Ender’s Game is not your typical science fiction book.  I would even venture to say that it’s not true sci-fi.  It’s more like a well-written novel set in a science fiction realm.  Instead of being bombarded by a multitude of overly-dramatic space battles, a host of grotesque aliens, and mere entertainment value, the plot line revolves around strategy, tactical plans, and the thought processes of military leaders and brilliant children.

“Fiction, because it is not about somebody who actually lived in the real world, always has the possibility of being about oneself.”

 Orson Scott Card

One of the most fascinating aspects of this book is that it’s written almost entirely from the children’s point of view.  Card created a multitude of incredibly brilliant, yet very real, children who all have their own unique of view of Battle School, the teachers, and the challenges they face both in their training and in their relationships with other students.  Each of their strengths, weaknesses, backgrounds, sorrows, and motives are explored in Ender’s Game, and many characters are fleshed out even more in the sequels.

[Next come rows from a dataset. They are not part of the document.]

Rows are points. To make a cloud, some directions were put in groups of two or more. Within a group, all points are equally far from the middle, so they leave a hole (a ring in 2 directions, a hollow ball in 3). The other directions are filled evenly. Then the cloud was stretched, turned, moved and blurred a little. How many holes are there, and how many directions does each take, smallest first?

Cloud (13 x 2):
[[  6  42]
 [  7 -73]
 [ 19 -83]
 [ 35  16]
 [ 13 -22]
 [-20 -82]
 [ 40 -74]
 [ 52  10]
 [-36  -2]
 [ -1  47]
 [ 34 -72]
 [ 38 -23]
 [ 53 -38]]
Holes: 0

Cloud (19 x 3):
[[-21 -12 -73]
 [-30 -17  21]
 [-22 -63  24]
 [ 47 -22  48]
 [ -9 -30   7]
 [ 22  73 -32]
 [  6 -16   7]
 [-22 -23 -47]
 [  4  -8  45]
 [ 18  98 -26]
 [ 50  11 -62]
 [ 45  59 -35]
 [ 69  65  32]
 [ 58 -26   0]
 [ 76  53 -21]
 [ 10  24  54]
 [-25 115  -8]
 [ 68  77  40]
 [ -2 -26  29]]
Holes: 0

Cloud (28 x 4):
[[-67  34 -26  -1]
 [-10 -38  17 -25]
 [-64  52 -37  -7]
 [ 12 -32  78  68]
 [  9  36  13 -39]
 [-10  41 -10  32]
 [ 31  69  40  88]
 [-51  51 -40  -1]
 [-48 -20  57   5]
 [ 86  60  20  60]
 [-11  51  24 -61]
 [-20  53  20 -29]
 [ 13  39 -70  13]
 [ 88  26  81  40]
 [-39  42 -30 -29]
 [-34  21  13  58]
 [-24 -38   9  97]
 [ 72 -52  24  25]
 [-29  18 -38   5]
 [ 51  82  49  21]
 [-12 -18 -65 -41]
 [ 43  34  25  14]
 [-15   9 -82 -37]
 [ 34  59  10 -52]
 [-40 -24 -29  46]
 [-20  -3   8  57]
 [  2  66  65  52]
 [ 63  70  -2 -24]]
Holes: 0

Cloud (46 x 6):
[[  41   26   70   -7   39  -21]
 [  38  -46   -7    6    1  -53]
 [ -25  -83    1   44  -49  -39]
 [ -91  -11   -8  -10  -57   46]
 [ -27  -38  -25  -66   32   52]
 [ -34  -31  -15  -52  -32  -23]
 [  79   -5  -25  -63   10   25]
 [  37   61   19  -65  -50  -14]
 [ -51  -19    6   16   95   -9]
 [  16  -70   21    4   43   89]
 [ -48    3  -68  -21  -61   12]
 [  18   81  -42   -7  -34  -53]
 [  37  -59  -20    7   14   49]
 [  18  -77  -42   51  -45    2]
 [  -7   -7  -16  -80   22   -1]
 [   9  -43    1  -78    0  -91]
 [ -28   52  -76   35    1   64]
 [ -35   16  -80  -18  -21   -5]
 [  18  -45  -58    7  -29   40]
 [ -13   72  -66  -17   10  -15]
 [  85  -45    8   88  -49    9]
 [  20   20   14  -48   -8   21]
 [ -53   17  -38    3  -36  -55]
 [  19   19    8   11   20   18]
 [ -14  -58   25   19  -81  -18]
 [  -8  -18   31   -7  101   46]
 [  13  -63   -3   43  -61   30]
 [ -97  -67   25  -16   53  -16]
 [ -33  -13  -49  -11  113   16]
 [  20  -34  -55  -73  -49  -12]
 [ 116  -25   33  -13  -51   25]
 [   4  -60  -50  -89   12  -42]
 [ 109  -27  -14    5   10  -12]
 [ -14   35  -22   17  -64  -65]
 [  27   29   15   19    3  -85]
 [  25  -30   -3  -27   34  -50]
 [ -47   79  -54   11  -22   43]
 [  69    2  -49    4   35    5]
 [  17    6   -9  -45   51  -62]
 [  85  -37  -48  -43  -51    3]
 [ -39    4   -9    9  -77   -6]
 [  52   18  -17   55  -15  -47]
 [ -20  -31   18  -44  -59   -1]
 [ -35  -55  -34   74  -37  -17]
 [-103   -5  -84   -9   47  -18]
 [ -14  -46  -30  -54  -56   55]]
Holes: 0

Cloud (77 x 8):
[[   4   31   24   43  -66   28  -36    6]
 [ -29  -63  -10  -36   89  -23    2   67]
 [ -59  -37  -12   25   34  -51  -42   61]
 [  34  -11  -39   -9   44  -39   33  -42]
 [  27   36  -16   33   73    3 -117  -75]
 [  44    9   10  -31   14  -69  -35  -68]
 [  -9   18   32    2   99  -56   -5  -16]
 [  16  -18   26   41   43  -60  -85    6]
 [  -5   25  -12   -5   -6  -16   57  -25]
 [  19   33  -26  -68   36  -52  -46   24]
 [  28   13   -3    6   73  -51  -29  -41]
 [ -17  -27   38   13   85  -10    0   41]
 [  30   65   25    6   91  -44  -41  -36]
 [  -1   32  -46   65  -12   29  -23   51]
 [ -29   21  -68   30   29   -1   40  -14]
 [ -57    5   18   45    9  -45  -26   54]
 [  73   54    8  -27   50  -19  -33  -47]
 [ -33   30   -6   36    8  -19   48    6]
 [  39   47    1    6   58   73    0  -35]
 [  -8   59   14   34   76   48  -13  -24]
 [  43   18   -5   89   13    3  -35  -19]
 [ -29  -14   -7   41   80  -90  -54   35]
 [  -9  -49  -67   32  -13  -18   19  -16]
 [  70    1  -26  -11   17  -46    0   24]
 [  45    6   -3   51   89   -1   11    5]
 [ -24   84  -47   32   -5  -46  -48   14]
 [  39    5  -58   -9    8  -26  -12   47]
 [   6   25  -39   19   98  -43  -27  -62]
 [   0  -14    3  -23   52   38   53   -4]
 [   0   29   -8   47  -97  -12  -51    4]
 [   8   11  -40    8  -46  -27   54  -13]
 [   3   12  -34   21   21  -95  -19   52]
 [  27  -16  -34  -12   -7   27   48  -27]
 [ -14   31  -23   17  -10  -54   17  -77]
 [  57   86   13   34   31  -34  -65  -55]
 [ -36    4   53   38   16  -64    8  -13]
 [ -31   71  -35   30    9  -33    6  -59]
 [ -34   40   12    9  -16  -23 -110   13]
 [  35   17  -66   77   45   20  -22   47]
 [  -9   50  -53   22  -15  -14   24   24]
 [ -25   13  -60   31    6  -14    5  -42]
 [  -1   40   10   65  -50    2  -58  -58]
 [  27    2   38  -61   20  -35   16  -53]
 [  -8    5  -38   62   10  -21   69   -3]
 [ -42  -14  -73   68   -3  -85   -9    6]
 [ -59   20  -13  -41   26  -29    2  -24]
 [ -53   57    7   45   32  -14  -20   33]
 [  39   35  -32   -1   -6  -77  -44   16]
 [ -16   14  -32  -88   -4    1  -27   -1]
 [   0   81  -40   21  -46  -53   26  -19]
 [  27   20   12  -11   35 -106  -19  -44]
 [   0   25  -58  -10  -31  -81  -15   11]
 [  39    9  -15   16   75  -42   21  -15]
 [   7   -7  -22  -22  -22  -63  -51   43]
 [ -32  -51    1  -27  -49  -50  -23   44]
 [ -11   65   33  -34   36  -29   -9   26]
 [  51   21  -53    0    3   -4  -60   -8]
 [  14  -10  -35  -49   63  -47  -72  -12]
 [   0   13   30   19   -8   46  -18   48]
 [   3   11  -70   71   24   -4  -28   41]
 [ -12  -67   34  -23   65  -63   17   25]
 [ -29    0    2   34    0   44  -29   13]
 [  -1   53   11  -77   23  -35  -31   26]
 [  -7   55  -51  106   -2  -50  -46    2]
 [ -28   16   12  -42   71  -47   37   44]
 [   0   76  -66  -28    1  -24   57   -7]
 [   0   22  -69    6   41   51  -39   48]
 [  50   13  -38   30  -37    3   -1  -15]
 [ -13    0  -74  -10   -2  -21   27   34]
 [  20  -32    4    9   62  -62   -6   70]
 [   9    3  -37   61  -51  -64  -54   18]
 [  -8  -14  -48   19   -7 -121   -5   31]
 [  11  100  -50   43   16   23   20    1]
 [  35   -8  -56   55  -10  -15   -1   29]
 [ -33    1   61    2   -9  -39  -55   -4]
 [  35  -32  -60   36  -10   -9  -13   41]
 [   6   16  -40  -10  -65  -12   -9  -37]]
Holes: 1 (3)

Cloud (73 x 8):
[[  10    2   60  -28  -55  -42  -49   44]
 [  35   38    2   -5    8  -19  -53   22]
 [  32   31   44  -42  -12   56   -7  -35]
 [  35   18   -8  -18  -21   44   37   31]
 [  24  -36   64   20   15   -3  -57  -24]
 [  18  -45   84   13   23    7  -68  -18]
 [  61   10   36   26   15   -4  -19  -36]
 [  32  -67   30  -39  -35   31  -29    8]
 [ -33  -10  -13   37    7    3  -32  -78]
 [  33   51  -40   40   17   19   -1  -14]
 [  -2   56   26   24    8   79  -19   24]
 [  65   -1   22  -17   46   42   63   23]
 [  14   34   19  -13   11   49   73   28]
 [  34   53  -48   52  -13   25   23  -84]
 [  28  -58   16  -57   47  -47   15   24]
 [  21  -22  -27   40   66  -24    3   45]
 [  81  -42  -17   14  -30   25    7   -9]
 [  53  -74   17   -2  -24   30  -54   23]
 [  39   -7  -13    3   22   38   70  -26]
 [ -22   56   13   10    5  -15   32   35]
 [  54   43   44   17   40   41   28   15]
 [   1  -79    8   -6   33  -41  -11  -61]
 [  -7   34    0   37  -37  -28   53    8]
 [  27  -58   82   -3   15   19   -9   33]
 [  59   27   80    7   -3   23  -50   51]
 [ -42  -23    7   15   21   66  -10   34]
 [  18   41  -40   64   46  -28   -4  -82]
 [ 116   21    9  -29  -28   14   47   68]
 [ -19   66  -24   28  -38   -7   -7   30]
 [  77  -74   10    3   72  -28   43   -9]
 [ -10   26  -44   15   52   47   50    0]
 [  -6   -3   27  -19   30  -64  -76   27]
 [ -80   10   10   30   66   -3  -19  -12]
 [  32  -20    1   -3    3  -77   13  -58]
 [  15   -9  -22   50    1  -63  -41  -39]
 [  41  -20  -24  -13   30   77   26  -36]
 [  22   36   26   81   23  -22   -3   70]
 [ -73  -10  -65  -18  -14  -10  -66  -31]
 [ -39  -57  -13   19   24    0    7  -37]
 [  52  -21   83   -4    1  -19   48   72]
 [ -31  -25  -11    2   30  -13   -7  -16]
 [  21    4  -34   74   44   30   -9  -69]
 [ 106  -38   48   31   -5   -3   42   -7]
 [ -35   49  -25   -6  -55  -28   55   46]
 [  41   77   25   80   20  -21   30   35]
 [  31  -17    9  -21  -28   32    2  -22]
 [   0   -3   47  -23   11   50  -43  -35]
 [  44   59  -31   23   58  -41   21   11]
 [  16   33  -24   29  -24   50   29   58]
 [ -68  -15  -58  -21   10   -6  -35   33]
 [ -54  -38  -59   25  -22   43  -44 -103]
 [  75  -37   54   29  -35   45  -92   34]
 [  65   12   35    3   30   44  -77    1]
 [  -9   32  -52   21   26  -65   61  -43]
 [  29  -24  -12   28   36  -46  -19  -33]
 [  41  -11  -22  -25   -5   20  -61   -6]
 [  22   10  -73   28   15  -67  -13  -74]
 [   3   12   40  -26  -17   -5  -50  -10]
 [  26    3  -12  -20  -25   15    5  -67]
 [  29 -121   52  -17  -50  -49  -19   -3]
 [ -20    6  -37   23   -9   38   -7  -49]
 [ -38    1  -30   22   30  -23   26  -86]
 [  28  -48   32  -28    7  -31   14  -54]
 [  32  -56   97   33   22   24  -45   86]
 [  -2   84  -41   12  -28   17  -50    7]
 [  43  -41   58   16   18  -39  -99   28]
 [  35    4  -42   22   15   17  -71   13]
 [  95   -8   41   22    4  -46  -34  -11]
 [   9   14   -6   34  -33   19  -46  -25]
 [  15  -26   34  -16    7    7  -63  -38]
 [ -52   20   21   52  -27  -56  -16    8]
 [  85   11  -53  -33  -10   36   92  -19]
 [   1   40   46   48  -25  -43   26  -17]]
Holes: 0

I’m excited to see the film next week.  From what I’ve seen of the trailers, movie spots, concept art, etc., it looks like they’ve done a fairly good job adapting the story line to film.  It is, however, a combination of both Ender’s Game and its parallel book Ender’s Shadow (also a really good read).  I’m going to try and see it in IMAX.  I have a feeling that will be a pretty incredible way to see the battle room.

So, go read the book and let me know what you think.  And if you’ve already read it, I’d like to hear your thoughts in the comments below!

*Disclaimer: While I do enjoy and recommend Ender’s Game, it does have bit of language and mature content. Personally, I’d say they’re appropriate for upper-teens but everyone’s filter is a bit different. 😉   Please read at your own discretion.